I don't buy that point of view. The PolicyGuy blog is not about politics as much as it is policy, but it certainly is a blog. (Not about politics? Well, yes. It does not, for example, overtly advocate for one candidate or another, nor does it handicap political races.)

One of the most famous (or notorious) blogs of the last three years is the diary of a hip, urban young woman who, as it turns out, was a work of fiction. And lately, some of the most interesting web sites I've found about golf are blogs. So much for blogs being all about politics.

While the PolicyGuy blog spends some significant time discussing reports from various think tanks, a lot can also be learned simply from hanging out and talking with people who can report on the effects of policy on a daily basis.

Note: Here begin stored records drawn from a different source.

Here is a tiny trained network, its code and every weight. The questions are about switching its units off for an input and a class, where a switched-off unit gives its printed mean instead of its output.

import numpy as np


def w(rows, s, z=0):
    codes = np.array(rows[::2]) - 128.0
    scale = np.full(codes.shape[1], s)
    scale[-1] = z or s
    return codes * scale


def f(y):
    return np.maximum(y, 0)


def log_softmax(a):
    a = a - a.max(-1, keepdims=True)
    return a - np.log(np.exp(a).sum(-1, keepdims=True))


def net(x, mask):
    res = np.array(x, float).reshape(1, 6) / 4 @ E
    y = f(res @ A[0][:, :-1].T + A[0][:, -1])
    res = res + np.where(mask, y, B[0][:, -1]) @ B[0][:, :-1]
    return log_softmax(res[-1] @ U[:, :-1].T + U[:, -1])


A, B = {}, {}
E = w([
[134,132,130],'x0',
[148,73,75],'x1',
[83,187,8],'x2',
[43,122,150],'x3',
[138,135,133],'x4',
[133,131,128],'x5',
],0.011)
A[0] = w([
[151,120,49,134],'neuron 0',
[99,134,210,89],'neuron 1',
[87,56,187,166],'neuron 2',
[169,119,131,159],'neuron 3',
[100,76,47,121],'neuron 4',
[82,77,130,154],'neuron 5',
[96,180,89,140],'neuron 6',
[150,92,157,227],'neuron 7',
[142,156,53,177],'neuron 8',
[154,165,127,117],'neuron 9',
[81,182,95,210],'neuron 10',
[154,135,51,47],'neuron 11',
[122,79,207,168],'neuron 12',
[141,94,138,152],'neuron 13',
[109,241,144,173],'neuron 14',
[73,124,184,35],'neuron 15',
[195,106,132,166],'neuron 16',
[199,75,48,4],'neuron 17',
[93,117,160,23],'neuron 18',
[58,176,85,146],'neuron 19',
[154,198,169,254],'neuron 20',
[25,254,98,98],'neuron 21',
[157,164,118,92],'neuron 22',
[150,27,143,189],'neuron 23',
[159,80,202,254],'neuron 24',
[162,99,147,185],'neuron 25',
[142,134,106,23],'neuron 26',
[96,129,150,144],'neuron 27',
[149,166,148,204],'neuron 28',
],0.014,0.004)
B[0] = w([
[178,149,105,204],'neuron 0',
[35,237,124,193],'neuron 1',
[68,179,175,214],'neuron 2',
[144,105,165,166],'neuron 3',
[178,185,96,205],'neuron 4',
[48,206,99,170],'neuron 5',
[182,65,113,198],'neuron 6',
[75,135,230,199],'neuron 7',
[193,137,82,217],'neuron 8',
[102,145,57,146],'neuron 9',
[141,50,56,215],'neuron 10',
[205,123,117,189],'neuron 11',
[94,172,197,228],'neuron 12',
[142,116,204,165],'neuron 13',
[35,57,127,193],'neuron 14',
[68,189,159,169],'neuron 15',
[90,65,174,191],'neuron 16',
[209,138,192,193],'neuron 17',
[81,216,117,147],'neuron 18',
[149,50,103,220],'neuron 19',
[24,136,102,189],'neuron 20',
[122,42,161,251],'neuron 21',
[145,161,48,146],'neuron 22',
[49,81,202,217],'neuron 23',
[81,140,224,251],'neuron 24',
[70,85,180,186],'neuron 25',
[175,160,121,136],'neuron 26',
[86,166,175,157],'neuron 27',
[2,141,60,163],'neuron 28',
],0.007,0.011)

Transportation planning is an important policy issue in the Twin Cities, so I discussed the oddities of public transportation policy with a man who commutes into downtown Minneapolis. Ordinarily, he would pay north of $100 a month in parking fees. Since he is in a carpool, he gets a parking spot for $20 a month.

Does this subsidy, meant to encourage carpooling, have any effect on local traffic? No. My bloging friend would drive to work in any case. His car pool companion would take the bus if not for the car pool. In other words, one subsidy reduces the number of people using another subsidy.

All in all, it was a fascinating evening. Somewhere in this evening, there's got to be a dissertation in sociology or communications theory.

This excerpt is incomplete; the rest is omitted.